Um ein Kind in diesem Prozess zu unterstützen, versuche ich zunächst zu erfassen, wie es sich seinem Sandbild nähert und körperlich im Sand agiert. Ist es ihm wichtig, sich im Sand festen Boden zu bereiten? Geht es darum, die eigene Kraft zu spüren, etwas zum Halten zu bringen, sich schützende Höhlen zu bauen? Oder gestaltet es die Sandfläche kaum und stellt nur vorsichtig Figuren hinein?
Ist das Sandbild abgeschlossen, wird es von mir auf einem Foto festgehalten. Ich fordere das Kind auf, das Sandbild zunächst gemeinsam mit mir zu betrachten. Die intensive Arbeit im Sand löst Tranceprozesse aus und führt in einen emotional aktivierten Zustand, der durch die Konfrontation mit dem fertigen Sandbild noch verstärkt werden kann. An der Seite des Kindes achte ich auf mögliche Körperreaktionen und Impulse, mit denen es auf das von ihm Gebaute reagiert.
Ich achte auch auf Empfindungen und Assoziationen, die das Sandbild bei mir hervorruft. In einer inneren Hypothesenbildung versuche ich einen Bezug zur Symptomatik und zur Lebensgeschichte des Kindes herzustellen: Welche Atmosphäre vermittelt das Sandbild? Welche bedeutsamen Personen aus dem Umfeld des Kindes sind möglicherweise dargestellt? Welche Bildelemente könnten Persönlichkeitsanteile des Kindes repräsentieren? Sandbilder können die äußere Lebenssituation eines Kindes spiegeln oder auch unterschiedliche Ich-Zustände des Kindes zum Ausdruck bringen. Um die Vielfalt möglicher Aspekte zu erfassen, ist es hilfreich, Sandbilder aus beiden Perspektiven zu betrachten.

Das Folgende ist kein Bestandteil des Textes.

Each scene shows the same named points in several views. A view is turned or mirrored, and shifted as a whole, has a little noise and may leave points out.

Scene 1
View 1
tir: [ 18   3  49 -17   7   6  31   5  10  10   8  -3 -20 -11 -16   2   3   8
 -15 -26]
lazi: [  6 -32   2 -24  34 -31  -1  -5  23 -16  21  -5   1 -41 -37 -25  18 -62
 -49 -25]
mavan: [  9   6  29 -18  25  10  22  -1   4  -7  32  12 -21 -18  18   2 -10  -5
 -17  -4]
Zenok: [ -8  -4  -7 -24  -4   0  10   2  21 -11 -10  -9 -12  -2 -34   2   7 -10
 -18   6]
Zulut: [ -3 -11 -13 -22   4 -13  -7   4  25  -5 -10 -21   3  -8 -33  -5  11 -22
 -29   7]
zim: [  1 -21   5 -24  16  -1  13   3   2 -18  10  18  -7 -32 -41 -16   3 -53
 -40   9]
lakid: [ -5 -18 -13 -19  21 -17 -15  -1  30  -2   3 -41   8  -4 -22 -13  20  -7
 -40  -3]
mizu: [-10 -11  -9 -26  28 -13  12  -7  30 -26  24  -5 -19 -22 -19  -9   6 -24
 -22 -17]
karu: [ -2   7   9 -20  26  14  10  -1  -2 -18  32   8 -15 -14  25   2 -17 -12
 -22  20]
zadi: [-14 -13 -18 -22  20   4   6  -5  24 -11  12 -24  -8  -4 -30 -14  18   3
 -32   2]
Sebev: [  2  -3  -4 -15  24  -7 -22   3  15   2  14 -37  11  -3  18   1   1  -1
 -36  18]
koneb: [  5 -17  16 -19  19  22   5   3 -16  -6  18   9   0 -18 -18 -18  -3 -24
 -49  33]
vifip: [  2  -4   9 -20  25 -18  12  -4  34  -2  17 -29 -15  -9  -9  -5  16  11
 -17 -35]
farul: [ 34  23  63  -8   8  20   4  17 -19  19  16   5  -5  -5  54  20 -27   5
 -23  25]
nop: [-22 -11 -27 -27  52 -11  12 -22  40 -34  46 -19 -24 -18 -13 -16  19   1
 -19 -32]
pok: [-11 -11  -1 -24   9   7  24  -2  22  -9   1 -10 -17  -6 -48 -11  16   2
 -20  -8]
Teb: [ 21   3  49 -16  25   6  19   2   5   9  28  -3 -15 -17  10  -3   2   7
 -25 -17]
roret: [ 17  -1  32 -16  21   9   8   5  -3   1  18   2  -4 -18   3  -4  -4 -17
 -35  11]
Pega: [ 21  -5  42 -16   8   6  16   8  -2   8   7   5  -5 -21 -16  -7   1 -23
 -32  -2]
Niva: [ 20 -16  42 -17  31  -4  21   0   3   1  25  10 -10 -36 -20 -19   7 -32
 -39 -20]
tefe: [ 15  -6  38 -16   7  15  23   5  -4   3  10  10 -12 -17 -24  -8  -1 -14
 -30   1]
zava: [ 19  12  32 -14  11   9  -5  14  -5   5  11   0  -2  -6  38  15 -21 -12
 -24  25]
View 2
Teb: [ 12 -11 -16   0   8  29   0  19 -20   4 -27  -2   6   1 -32  13  -1  10
  -5  -9]
karu: [ -7 -16   9 -21   7  16  -7  31 -32  -2  -6 -22 -12   5   2   5 -11 -21
  -3  -1]
pok: [ 16 -11  14  19  -5 -26 -12 -19  -2  -3  -3   8  -4  -6   4  30 -14  16
   4  -9]
nop: [-11 -23  34  -1 -20 -41  -4   8  10   8 -17 -40  12  24   9  18  32  17
  20 -16]
Sebev: [ -2   4 -11 -19 -11   6 -48   7 -29 -13  -1 -32  19  17   9  33 -23  -3
  15  -9]
zadi: [  9  -9  16   6 -14 -28 -27 -13  -6  -7   0 -19  -1   5  17  32 -10  15
   8  -5]
Niva: [ 22 -11  -8  18  14   1  11   6 -35  -7 -41  -6   0  -9 -16  -7  -1  17
  28 -12]
lakid: [ 10   1  -4   3 -17 -25 -42 -18 -15 -12  -5 -23  24  11  11  37 -18  16
  28 -16]
lazi: [  6 -10   4  17   4 -44  -1 -18 -33 -17 -38 -27  16   1   8 -10  -1  16
  69 -26]
koneb: [ 23  -2  -2   9  15   4 -17   0 -48 -18 -13 -17 -32 -11  16   1 -25  -2
  10   2]
tefe: [ 16 -14   5  11  18  -3   8   3 -26  -5 -17  10 -19 -18  -5   6 -19  -3
   0  -4]
zim: [ 13 -10  11  13  18 -28   2 -13 -41 -18 -21  -6 -16 -18  16  -8 -20  -5
  37 -11]
farul: [  0  -3 -42 -34  23  82 -10  52 -46   2 -16   4   6  -1 -42  11 -35 -30
 -21  -1]
tir: [ 14 -14 -11  12   9  15   5   5  -8   8 -22  23   6 -10 -36  21 -11  13
  -7 -11]
mizu: [ -4 -18  21   4  -3 -34   3  -2  -9  -1 -17 -15   7   4   5  10   0   2
  22 -18]
roret: [ 11  -6 -12  -2  15  18 -11  12 -37 -10 -17  -8  -6  -6 -10   5 -21  -3
  12  -8]
Zenok: [  8  -9   9   9  -2 -28 -16 -18 -12  -7   7   9   5  -9   7  32 -31  -4
  10 -13]
Zulut: [  5  -5   3   3  -6 -33 -27 -22 -19 -13   3  -5  17  -4  13  29 -32   3
  29 -17]
vifip: [ -2 -14   2  -3 -14  -3 -12   9   9  13 -15  -7  29  15 -24  35   9  17
   1 -16]
Pega: [ 19  -6 -17   9  15  13  -2   1 -34  -8 -24   8  -3 -13 -16   7 -21   4
  13 -11]
View 3
pok: [ -2  -2  -8 -23 -15  -6   7  -3  26 -26 -17  12   9 -21  12 -33 -35  -6
  26  -7]
koneb: [  6  16  34 -23   8   6  11  -3 -11 -23 -13 -11  -2  -3   7 -28  -3   4
  -1  24]
Sebev: [ -2  -6  -3   1  -2   7  12 -35 -14 -21 -56  -1 -20  -5 -15  16  -9  31
  41   5]
Teb: [-15 -11  20  16  11  15 -34   4   9 -16 -16   7 -10 -35 -14  -4 -14 -16
  -3  -4]
Zulut: [ -1   0 -11 -20 -12 -16  29 -15  -6 -25 -38   8   1 -22   9 -22 -25   4
  46   5]
karu: [ 12  -3  15   1  23   7  -1 -10  -2 -54  -9   5 -20 -18 -10  -8  21  -5
   1   5]
nop: [-10 -13 -26  10 -14 -14 -12 -25  42 -79 -24   9 -37  -1   2 -32 -34  -8
  36  10]
zim: [ -3  11  18 -19   2 -21  16   1 -18 -33 -11  -6  -3 -19  23 -53 -18 -17
  21  32]
Zenok: [  5   1 -10 -23  -6 -11  25  -7   6 -24 -22  14  11 -31  10 -24 -21  -1
  33  -7]
tefe: [  0   1  21 -14   8  -3  -2  11   1 -22  -3   8   5 -32   7 -33 -10 -18
   1   8]
roret: [ -2   1  29  -4  14   7  -7   2 -14 -16 -19  -1  -6 -24  -5 -11  -1  -5
   3  12]
farul: [  9 -12  38  10  40  32 -18   8 -24  -1 -14  10   0 -47 -34  30  35  -2
 -17 -11]
tir: [-14 -13  12   0   4   8 -24  17  12  -5 -14  15  11 -47  -6  -9 -24 -17
   4 -16]
lakid: [ -9  -3 -14  -9 -19  -6  13 -25   3 -23 -46   0 -12  -5   4  -9 -36  19
  49   7]
zadi: [  4   2  -9 -19 -18  -4  14 -18  23 -39 -25   4  -5  -5   7 -21 -29  11
  34  -3]
zava: [ 10  -6  22   0  32  12   5  -3 -24 -18 -21   5  -4 -37 -24  12  28  -1
   7  -2]
mizu: [ -6  -7 -10  -1  -4 -18   0 -13  12 -54 -20   6 -20 -18   7 -35 -23 -15
  32  12]
Pega: [-10  -2  26  -7  10   2  -9   9 -11  -5 -17   3   5 -34   0 -18 -13 -15
   6   9]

Anschließend lasse ich mir durch offene Fragen beschreiben, was im Sandbild dargestellt ist. Dabei achte ich darauf, ob sich das Kind mit einer Figur besonders identifiziert und welche Wünsche es für sie äußert. Durch hypothetische Fragen lenke ich den Blick auf Handlungsoptionen, die im Sandbild enthalten sind; zirkuläre Fragen helfen beim Erfassen von Kontext und Motiven. Im Sinne eines Reflecting Teams (Anderson 1990) kann Rat von Figuren eingeholt werden, die im Sandbild vertreten sind. Auch nicht im Sandbild vorhandene Identifikationsfiguren des Kindes können einbezogen werden: Was würde zum Beispiel Harry Potter den bedrängten Figuren raten?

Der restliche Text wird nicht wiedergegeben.